That’s the biggest question, isn’t it.

I’ve been asked it hundreds of times. By classmates, friends, my parents, other adults who grew up in the age of having to request-by-mail maps and tour guides.

We’re 20-somethings. We’re university students, first-time employees, low-budget and low-time people. How on earth do we find the money, time or energy to travel? How do we make these trips happen? Here’s a few ideas to get you started and inspired.

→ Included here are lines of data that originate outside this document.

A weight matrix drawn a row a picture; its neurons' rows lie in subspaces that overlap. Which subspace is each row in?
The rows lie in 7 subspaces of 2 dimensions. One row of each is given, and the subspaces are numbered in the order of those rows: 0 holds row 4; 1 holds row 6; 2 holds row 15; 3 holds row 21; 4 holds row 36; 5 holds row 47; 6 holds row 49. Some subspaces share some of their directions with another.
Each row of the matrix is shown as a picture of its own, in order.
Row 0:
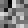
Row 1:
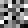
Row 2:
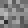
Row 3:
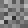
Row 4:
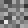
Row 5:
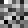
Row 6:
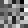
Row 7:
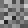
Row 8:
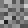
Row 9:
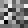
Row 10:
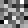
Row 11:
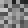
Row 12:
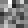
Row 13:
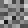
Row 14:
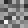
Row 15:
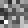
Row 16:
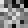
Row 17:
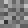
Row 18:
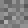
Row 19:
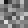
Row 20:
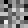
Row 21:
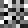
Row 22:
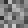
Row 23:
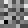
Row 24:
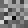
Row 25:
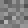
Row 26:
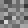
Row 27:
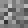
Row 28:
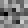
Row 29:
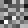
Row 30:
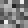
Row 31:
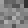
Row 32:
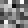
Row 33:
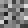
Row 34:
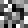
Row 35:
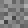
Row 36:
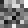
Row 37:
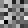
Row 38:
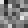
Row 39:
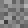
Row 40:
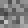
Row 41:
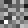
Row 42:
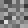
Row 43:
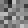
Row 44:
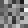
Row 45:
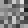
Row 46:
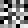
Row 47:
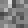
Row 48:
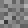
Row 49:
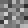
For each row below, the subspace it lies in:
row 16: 4
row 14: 6
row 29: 1
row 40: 2
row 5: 6
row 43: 5
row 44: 1
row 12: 5
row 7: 0
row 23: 3
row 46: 3
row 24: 0
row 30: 5
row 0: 5
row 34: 3
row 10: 5
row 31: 4
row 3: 0
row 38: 6
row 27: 1
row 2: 2
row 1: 6
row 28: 2
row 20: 3
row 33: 6
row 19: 6
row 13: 1
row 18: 0
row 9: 1
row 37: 4
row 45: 1
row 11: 4
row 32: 5
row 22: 3
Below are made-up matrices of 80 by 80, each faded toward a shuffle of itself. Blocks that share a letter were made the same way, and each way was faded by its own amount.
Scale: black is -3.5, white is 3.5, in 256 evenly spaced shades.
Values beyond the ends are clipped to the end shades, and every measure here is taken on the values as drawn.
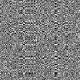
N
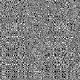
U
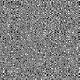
U
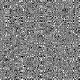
U
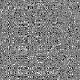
U
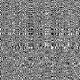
N
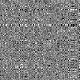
N
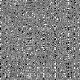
U
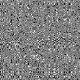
U
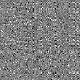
U
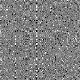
U
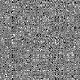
U
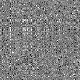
U
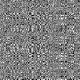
N
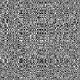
N
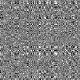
N
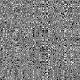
U
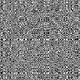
N
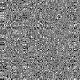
U
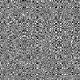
N
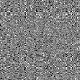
U
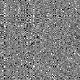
U
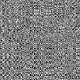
N
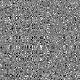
U
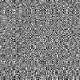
N
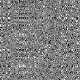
U
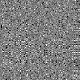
U
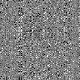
U
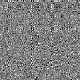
U
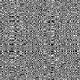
N
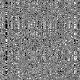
U
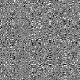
U
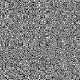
U
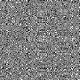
U
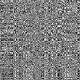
N
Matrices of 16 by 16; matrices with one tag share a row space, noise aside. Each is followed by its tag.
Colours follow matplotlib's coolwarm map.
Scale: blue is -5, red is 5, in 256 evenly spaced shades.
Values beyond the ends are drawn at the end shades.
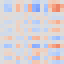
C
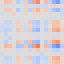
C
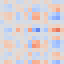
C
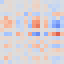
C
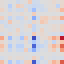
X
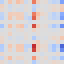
X
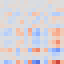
C
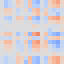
C
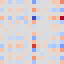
X
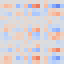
C
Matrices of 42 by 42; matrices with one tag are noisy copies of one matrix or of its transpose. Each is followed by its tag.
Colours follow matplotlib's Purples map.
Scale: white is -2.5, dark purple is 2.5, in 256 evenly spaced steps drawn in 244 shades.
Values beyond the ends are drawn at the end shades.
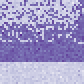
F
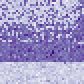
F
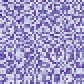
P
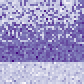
F
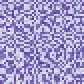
P
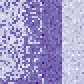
F
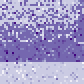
F
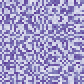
P
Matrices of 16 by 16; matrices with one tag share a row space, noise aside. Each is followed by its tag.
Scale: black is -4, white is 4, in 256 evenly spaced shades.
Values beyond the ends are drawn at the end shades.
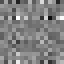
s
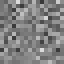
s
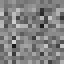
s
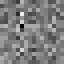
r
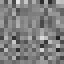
s
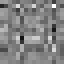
r
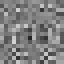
s
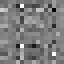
r
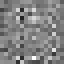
r
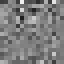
r
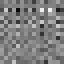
s
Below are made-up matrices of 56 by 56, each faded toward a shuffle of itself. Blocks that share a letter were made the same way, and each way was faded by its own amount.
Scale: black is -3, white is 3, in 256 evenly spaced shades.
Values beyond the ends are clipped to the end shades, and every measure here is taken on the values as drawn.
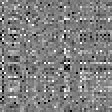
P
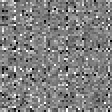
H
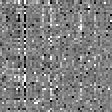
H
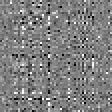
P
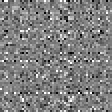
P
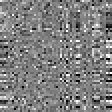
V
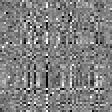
V
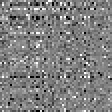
P
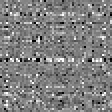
P
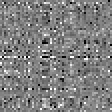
P
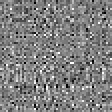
H
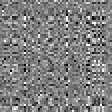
V
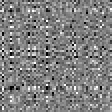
V
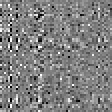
V
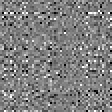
P
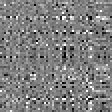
P
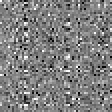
H
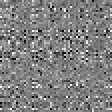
P
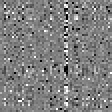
H
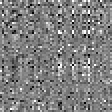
H
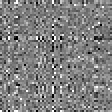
V
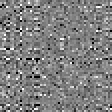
P
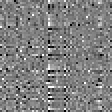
V
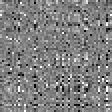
H
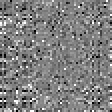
H
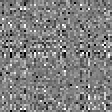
P
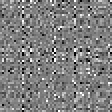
V
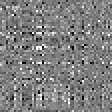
P
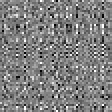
V
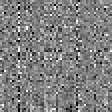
H
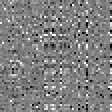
H
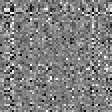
H
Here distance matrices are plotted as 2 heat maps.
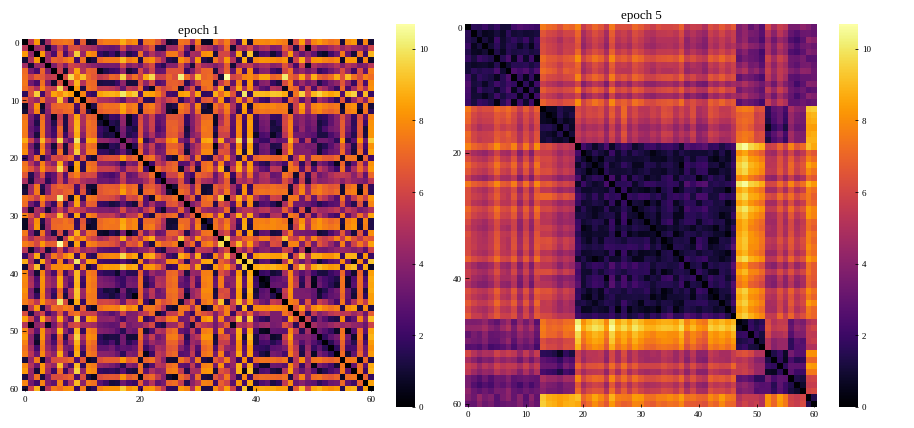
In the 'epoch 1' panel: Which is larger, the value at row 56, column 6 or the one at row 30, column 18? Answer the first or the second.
the first
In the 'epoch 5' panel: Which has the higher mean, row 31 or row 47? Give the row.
47
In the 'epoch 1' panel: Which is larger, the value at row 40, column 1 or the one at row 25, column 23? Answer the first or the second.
the second
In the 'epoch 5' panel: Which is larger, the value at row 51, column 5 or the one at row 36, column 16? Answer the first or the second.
the second
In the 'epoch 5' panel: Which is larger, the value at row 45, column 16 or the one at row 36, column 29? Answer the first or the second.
the first
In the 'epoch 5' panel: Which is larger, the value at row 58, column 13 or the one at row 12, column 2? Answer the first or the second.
the first
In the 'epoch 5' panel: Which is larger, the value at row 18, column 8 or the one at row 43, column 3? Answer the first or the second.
the first
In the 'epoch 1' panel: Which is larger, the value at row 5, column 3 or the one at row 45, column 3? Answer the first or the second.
the second
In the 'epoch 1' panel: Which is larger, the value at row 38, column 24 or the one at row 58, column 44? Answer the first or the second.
the second
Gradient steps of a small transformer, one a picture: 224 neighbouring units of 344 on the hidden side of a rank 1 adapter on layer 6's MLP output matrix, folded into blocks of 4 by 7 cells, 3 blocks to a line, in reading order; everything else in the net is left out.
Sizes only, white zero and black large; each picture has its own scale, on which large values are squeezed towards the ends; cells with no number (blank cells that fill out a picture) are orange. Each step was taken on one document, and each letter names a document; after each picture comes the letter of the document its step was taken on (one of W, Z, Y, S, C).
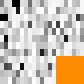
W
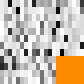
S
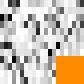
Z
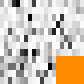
S
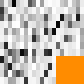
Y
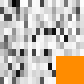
W
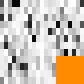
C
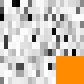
C
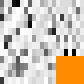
C
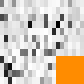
Y
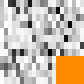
Y
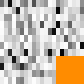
S
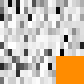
S
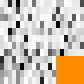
S
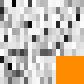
Y
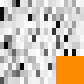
C
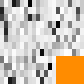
Y
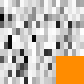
C
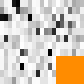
W
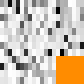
S
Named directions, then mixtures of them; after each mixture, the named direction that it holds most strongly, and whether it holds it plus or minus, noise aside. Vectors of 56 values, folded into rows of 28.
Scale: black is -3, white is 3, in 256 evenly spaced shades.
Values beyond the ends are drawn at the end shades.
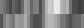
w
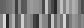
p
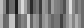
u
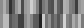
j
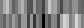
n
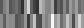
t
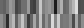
j, minus
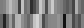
j, minus
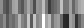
n, minus
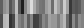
u, minus
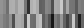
t, minus
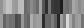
w, minus
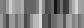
w, minus
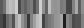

  1. Don’t let them tell you no. Your school will tell you it’s difficult. Mine asked me to write essays and petition the administration. You might apply to a program and get a “we’re sorry” rejection email. You might get lucky with parents that support you or you might not. Even if it’s not outright disapproval, deep down, there are a whole lot of people out there who think our generation should be saving for the future instead of spending on seeing the world. Whoever they are and whatever the obstacles, believe in yourself and don’t let their “no’s” discourage you.
  2. Dedicate yourself. If there is something you truly want to do, do it. Don’t spend your life re-blogging or pinning future travel sites and then give up trying to go to them with the simplest “I don’t have the (you fill in the blank).” Quietly dedicate yourself to planning your adventures, and don’t loose sight of your plans.
  3. Plan. Planning means using sites like Rome2rio, Skyscanner, Studentuniverse, Holiday Pirate, Hostel World, Airbnb, Hostels.com, Couchsurfing, Eurail, Flixbus. It means looking into programs like Workaway, WOOFing, Interning abroad, every study abroad option out there (there are millions). It will take you forever and often it does get overwhelming. Take a break, then go back to planning. Spontaneous travel is really fun, but planned adventures are more likely to actually happen.
  4. Save. I mean it. Sit down with yourself and think about all the things you want to do and then think about all the things you want to own. Which are more important to you? A huge pet peeve of mine is when friends complain about how they don’t have the money to travel and then show up to class with a new wardrobe and large Starbucks coffee. ‘Work hard play hard’ is much more fun when you’re in the “play” phase, but life can be so cool if you succeed in saving for the play.
  5. Make decisions with your dreams in mind. That means if you want to travel, make sure your university of choice says they’ll allow you to do it. If you want to do one long trip, maybe don’t take that short Spring Break one. Maybe don’t give into your deep desire to have a kitten in your new apartment if you also have a deep desire to spend 6 months in France. Schedule your university courses with travel in mind — maybe take the required ones first so you can take those gen-ed requirements when you’re abroad and it’s harder to transfer back the upper level courses.
  6. Google search like your life depends on it. Read the blogs, follow the travel Instagram. Some of my best discoveries have been made because I saw the sight on a blog or because a hostel friend recommended it. Indulge your dreams but then act on them.

And above all, remember that you are no less of a person if you do not succeed in going abroad or backpacking across the world. Perhaps you find something else that makes you want to stay stable and grounded. Perhaps you realize that you prefer short term group trips to the uncertainty of study abroad or solo treks. Maybe you find that the things you love at home are more important to you than exploring.

While I believe that traveling is important when we’re young, it does not define a person. If the travel bug doesn’t bite or if it just doesn’t work out — the world needs all types of people.